Cecilia iniziò a tirare il filo. Ma non si allentava. A cosa era legato l'altro capo? Più indispettita che perplessa, prese a seguirlo. Arrivò fuori dalla cucina, oltre la poltrona verde, fino alla porta d'ingresso che trovò socchiusa. Il filo continuava sul pianerottolo, scendeva le scale, si infilava sotto la porta del vicino, un uomo che non usciva mai di casa. Con il cuore che a questo punto batteva forte, Cecilia spinse la porta del vicino. La casa era priva di mobili. Alle pareti, però, erano appesi centinaia di cappotti, tutti uguali al suo. E ogni cappotto aveva un buco nel punto in cui lei, nel suo, aveva cucito un bottone rubato.
L'uomo era seduto al centro della stanza, di spalle, scriveva. Senza voltarsi, disse con una voce che sembrava un fruscio di carta: «Grazie per il tuo operato, Cecilia. Io ho narrato storie, ma senza di te che andavi fuori a raccogliere frammenti di vita, non avrei saputo raccontare di umani, e di umane fragilità. Sono ormai troppo stanco per continuare».
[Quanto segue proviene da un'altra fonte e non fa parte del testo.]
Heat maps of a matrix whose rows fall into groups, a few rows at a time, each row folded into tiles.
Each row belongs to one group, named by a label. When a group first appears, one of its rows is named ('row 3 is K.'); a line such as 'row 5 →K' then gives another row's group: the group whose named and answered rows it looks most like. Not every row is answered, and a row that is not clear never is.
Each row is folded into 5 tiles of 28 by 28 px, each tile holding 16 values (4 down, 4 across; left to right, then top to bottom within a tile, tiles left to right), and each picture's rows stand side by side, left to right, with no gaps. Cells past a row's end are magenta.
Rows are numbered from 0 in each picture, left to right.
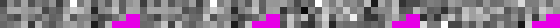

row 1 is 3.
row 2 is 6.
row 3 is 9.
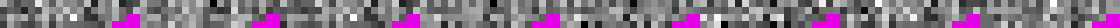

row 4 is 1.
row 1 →1
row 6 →6
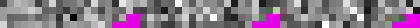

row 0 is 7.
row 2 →9
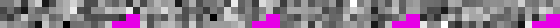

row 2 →3
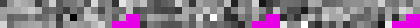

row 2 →9
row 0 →7
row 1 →6
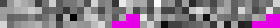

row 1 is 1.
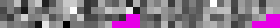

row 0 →9
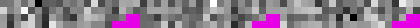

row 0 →7
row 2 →7
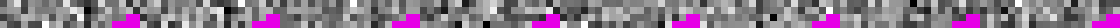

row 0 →9
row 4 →9
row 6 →1
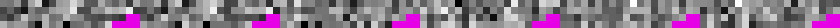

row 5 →6
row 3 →7
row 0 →9
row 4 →3
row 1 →9
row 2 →1
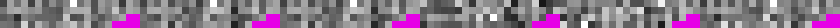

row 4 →9
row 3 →6
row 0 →3
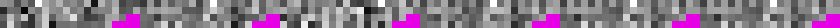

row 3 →3
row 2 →9
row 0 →6
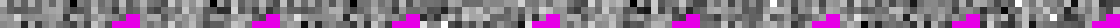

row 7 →6
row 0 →1
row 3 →9
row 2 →1
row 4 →1
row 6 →1
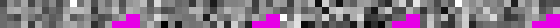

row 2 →1
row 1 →1
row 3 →6
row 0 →3
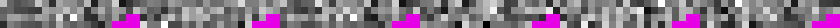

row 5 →6
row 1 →9
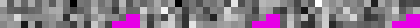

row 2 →6
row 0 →1
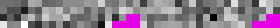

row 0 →9
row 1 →7
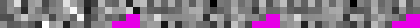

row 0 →9
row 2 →1
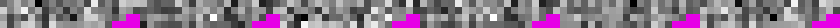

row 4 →1
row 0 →7
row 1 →6
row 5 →7
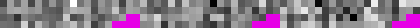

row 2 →7
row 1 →1
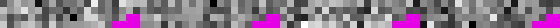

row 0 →7
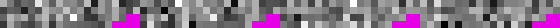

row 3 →1
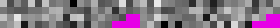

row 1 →1
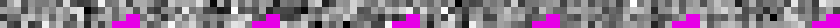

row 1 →1
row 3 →7
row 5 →7
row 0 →9
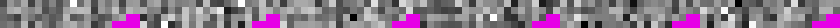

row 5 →7
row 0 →3
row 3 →6
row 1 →9
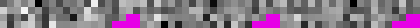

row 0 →7
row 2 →1
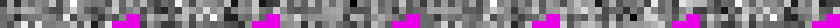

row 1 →6
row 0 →3
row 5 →6
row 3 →3
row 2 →1
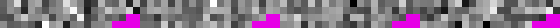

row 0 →9
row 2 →1
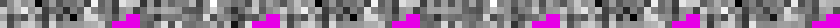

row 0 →7
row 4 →7
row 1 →3
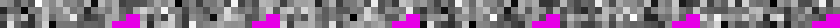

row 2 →7
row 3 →6
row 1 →7
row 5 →1
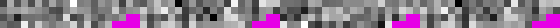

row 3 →7
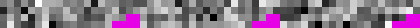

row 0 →6
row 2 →9
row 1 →7
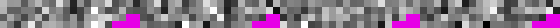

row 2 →9
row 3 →9
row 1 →9
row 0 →1
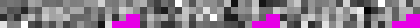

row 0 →9
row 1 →6
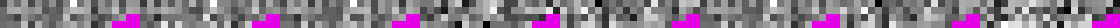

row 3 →9
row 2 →3
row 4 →7
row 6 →7
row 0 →3
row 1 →3
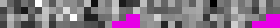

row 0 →6
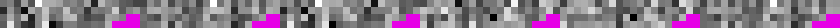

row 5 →3
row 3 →7
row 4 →7
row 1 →3
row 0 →6
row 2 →6
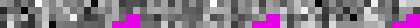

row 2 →7
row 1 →3
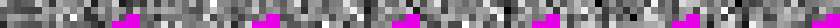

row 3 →9
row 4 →7
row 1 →3
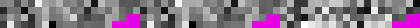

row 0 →6
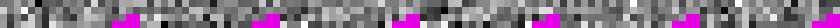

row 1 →1
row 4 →3
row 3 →9

Cecilia si guardò il cappotto. Tutti i bottoni che aveva cucito iniziarono a staccarsi contemporaneamente, volando verso le pareti come attirati da magneti, andando a tappare i buchi dei tanti cappotti appesi. Lei rimase nel corridoio, alleggerita improvvisamente da tutto quel peso che per un lungo, un lunghissimo tempo, si era portata addosso. E in fondo senza avere mai capito il perché.